July 17, 2003

THE WORLD
Insurgency Breeds Contempt Among Iraqis
* With bystanders being injured or killed in attacks aimed at American troops, the resentment toward the perpetrators is palpable.

By John Daniszewski, Times Staff Writer

BAGHDAD

Eight-year-old Sayef Rahim had a habit of hanging around the U.S. soldiers in his neighborhood. Like many Iraqi children, he enjoyed looking at the big strangers with their heavy uniforms, helmets and fierce-looking guns. Sometimes he would get too close and be shooed away. Sometimes he might be lucky and get a small treat.

On Wednesday, Sayef was hanging around again. This time, he paid with his life. Someone threw a grenade at a parked U.S. Army vehicle belonging to soldiers providing security at a bank on a quiet, sun-baked street.

Sayef, who was standing under a palm tree a few feet from the dirt embankment where the grenade fell, was flung into the air by the blast and came down with a gaping wound in his chest, witnesses said.

After the attack, anger in the Mansour neighborhood focused on the anonymous person who had thrown the grenade from a passing car, the one who didn't wait to see that he had killed an innocent child and injured seven Iraqi adults, including some bank guards. One U.S. soldier was hurt.

The assault was similar to the many hit-and-run attacks that have made life dangerous for U.S. troops in occupied Iraq. But in a number of instances, Iraqi bystanders have been killed, and that has generated anger and signs of a backlash against the assailants.

"These saboteurs, these criminals try to spoil everything. They want to exploit the situation," said Najib Mohammed, a 50-year-old businessman, whose home was damaged by the grenade.

"They say they want to bring back Saddam, but how can you resuscitate a corpse?" he said.

As of Wednesday, 33 Americans had died from hostile fire in the country since President Bush declared major combat over May 1.

The latest U.S. fatality came Wednesday morning, when a soldier was killed on a highway west of Baghdad in a grenade attack on his convoy.

In other incidents, a mayor and his son were assassinated in Hadithah, apparently because of the politician's pro-U.S. sympathies.

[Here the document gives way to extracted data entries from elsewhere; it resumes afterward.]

Each row is a point on a tangle of strands that fork, close into loops and nearly touch. The rows are in no order.
Points whose rows are less than 34 apart are linked; no others are. Some points are linked to none.
k_461: [ 73  26  -5 -65 -59 -28 -10  68]
k_615: [-34  30 -55 -28  64  25  29   5]
k_859: [-38  38 -43  16  20   8  38   7]
k_392: [-25 -16 -12 -21  74  32 -13 -37]
k_395: [  5 -44  11  35 -52 -17 -24   0]
k_644: [ 14 -42   7  43 -84 -27 -22  19]
k_840: [-50  44  21  56  33   9  41 -39]
k_489: [-14 -43  60  59 -13  -3 -32 -61]
k_84: [-40  26  77  59  47  10  34 -67]
k_109: [ 69  62 -20 -82 -40 -22  10  75]
k_453: [-26  -6  54  75 -17  -9   2 -46]
k_551: [ 44 -58  10 -18 -48 -14 -43  21]
k_258: [-26  -3 -23 -23  74  29  -4 -29]
k_368: [ 29   9 -31 -22 -44 -19  13  59]
k_490: [-45  36  56  61  38   8  38 -58]
k_904: [ 68 -13   4 -41 -67 -25 -24  59]
k_544: [-21 -32  67  73 -20  -6 -21 -61]
k_365: [ 45  11 -20 -33 -60 -20   6  66]
k_751: [ 28 -69  17  -4 -29  -4 -52  -5]
k_202: [-39   8  33  28  63  21   6 -64]
k_464: [ 34 -63  11  -9 -37 -11 -45  11]
k_499: [-46  33  33  53  39   8  29 -48]
k_583: [-34  -8   9   4  68  25  -9 -56]
k_979: [-32   2  72  65  21   2   8 -66]
k_655: [  4 -66  15 -17  26  14 -52 -37]
k_86: [-44  22  18  38  42  14  20 -49]
k_989: [-34  -2   1  16  51  19   0 -41]
k_374: [ 16 -71  20   4 -18   1 -51 -17]
k_301: [ 78   6   4 -60 -63 -27 -20  65]
k_216: [ 77  51  -9 -91 -33 -18  -4  67]
k_135: [  4 -37   9  50 -72 -22 -19   9]
k_200: [-31  -8  25  16  68  26 -11 -63]
k_599: [ 65  20  -8 -39 -81 -34  -1  76]
k_133: [-25   5 -40 -38  75  30   3 -12]
k_21: [ 36  51 -45 -55 -33 -16  34  78]
k_250: [-16  35 -64 -47  46  16  35  28]
k_709: [-33  19 -40 -22  72  27  17 -15]
k_203: [ 51 -43   9 -24 -59 -19 -31  38]
k_714: [-11 -45  33  36  -5   3 -34 -43]
k_171: [-39  14  48  42  53  15  11 -68]
k_196: [-13  15 -55 -47  54  25  20  18]
k_454: [-20 -26  -3 -17  63  27 -20 -39]
k_688: [ 58  64 -28 -71 -46 -22  23  82]
k_427: [-14 -45  48  46  -8  -1 -32 -54]
k_300: [-16  14 -33  18 -20  -4  23  22]
k_335: [-52  47   3  53  26   5  42 -32]
k_189: [ 47  58 -37 -60 -46 -19  29  83]
k_360: [-20 -20  70  79 -21 -11  -9 -58]
k_411: [ -2 -30  -2  15 -11  -1 -18  -6]
k_968: [-47  38  -8  48  20   7  37 -21]
k_932: [ 56   9 -11 -34 -72 -29  -1  68]
k_884: [  6  53 -63 -46  -4  -3  47  68]
k_548: [-23  45 -65 -12  12   6  48  41]
k_9: [-19   9 -49 -49  71  29  12   2]
k_805: [ 25 -43   6  25 -78 -25 -24  28]
k_503: [-42  34 -25  32  19   7  36  -8]
k_995: [ 17  52 -57 -41 -24 -11  42  74]
k_45: [-38  17  67  48  52  14  20 -73]
k_405: [-31   2  45  71  -5  -3   7 -47]
k_404: [ -5  39 -67 -51  36  14  35  43]
k_228: [-31  39 -55   5  11   5  42  24]
k_245: [ 29 -49   6  13 -67 -21 -29  22]
k_244: [  0 -53   4 -23  45  21 -41 -34]
k_986: [-35   9   6  27  44  12   9 -42]
k_408: [ 62 -26   4 -33 -62 -23 -28  49]
k_820: [ 18 -50  12  21 -53 -15 -31   7]
k_877: [  6 -71  25  -3  12   9 -56 -38]
k_584: [ 74  33  -7 -77 -46 -22  -8  67]
k_234: [ -4 -57  26  17   2   5 -44 -37]
k_881: [-11  50 -65 -28   4   0  46  57]
k_781: [-13 -36   0 -18  54  25 -30 -37]

A tip is a point with one link. Name the tips that can be reached along the links from each point below, in the order of the rows.
k_989 -> k_374
k_196 -> k_615, k_405, k_404
k_365 -> k_368, k_599

How many points has the smallest loop of links through each point below? Write 0 if it is on no loop.
k_644 -> 6
k_200 -> 11
k_461 -> 0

And a U.S. military spokesman confirmed a report by Arabic media that a surface-to-air missile was fired at a C-130 transport plane near Baghdad's international airport but missed its target. The airport is used by the military but has not been reopened to commercial carriers.

Wednesday's attacks came on the eve of an important holiday during Saddam Hussein's regime that marked the 1968 coup establishing Iraq as a one-party Baathist state. U.S. forces had been warned of a possible upsurge in assaults.

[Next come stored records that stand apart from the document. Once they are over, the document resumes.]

Points, in no order, along strands that fork, close into loops and pass close to each other.
Points whose rows are less than 42.4 apart are linked; no others are. Some points are linked to none.
sar: [-38  -3   1  14 -53  18  12  37]
vosi: [ 19 -45  21 -15 -25  -8  -9  37]
dop: [-20 -11   8 -21  26  45 -31 -43]
furap: [ 14  43 -14  25  25  32  22  23]
toze: [-32  47   6  -4 -13 -12   8   3]
deg: [  0  44 -10  53 -14  10  10   3]
Gegir: [ 10  31  53 -13  20 -24  11  30]
zazof: [ 11  29 -20  54  -2   3  -6   4]
nidiz: [-4 37 15 27 26  2  2 30]
romu: [-21 -46  18 -11  16  32 -16 -12]
vumud: [ 34  24  15  22 -17  -6  50 -11]
redu: [ -5  25  -8   3 -32 -14  56 -22]
begor: [-28  -9 -14 -20  -3   6 -13  27]
tuv: [ 29  34 -12  36   6  29  29  15]
nufir: [-18   0  21 -15  36  16 -31 -52]
vul: [ 47  13 -24  30 -18 -12  -8 -15]
Dok: [ 38  20 -19  -7 -37  -5  15 -15]
bidot: [-15   3  31   5  45   1 -28 -47]
kozos: [ 11 -51  29  -9 -34 -24 -16  24]
venek: [-13  32  33  -8  -5 -22  43  -1]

Even on a typical day, a dozen or so attacks take place; overall, relatively few have resulted in U.S. fatalities.

"A curse upon the people making these attacks," said Sayef's grandmother Hasiba Debagh, crying and striking her chest in grief as she waited to learn whether the boy had died. No one had yet told her, but she already feared the worst. "God should not spare them," she said of the attackers. "The Americans are doing their best."

"Just look at this mess," said Jawad Hamed, whose son Qusai Jawad was among the injured. "Of course it is them--those people," he said, referring to loyalists of Hussein's regime.

"Iraqis are just furious because a lot of Iraqis are being hurt," said Motes Mohsen, a bank guard. "Iraqis are hurt more than the Americans."

His colleague, Mohsen Yussef, added, "This is a cowardly action."

"Even if they wanted to attack Americans, they should not do so like this, around civilians," said Mohammed, the businessman, whose house was pocked by shrapnel and had nearly all its windows broken.

"I am sure these were saboteurs. You cannot call it resistance," he said.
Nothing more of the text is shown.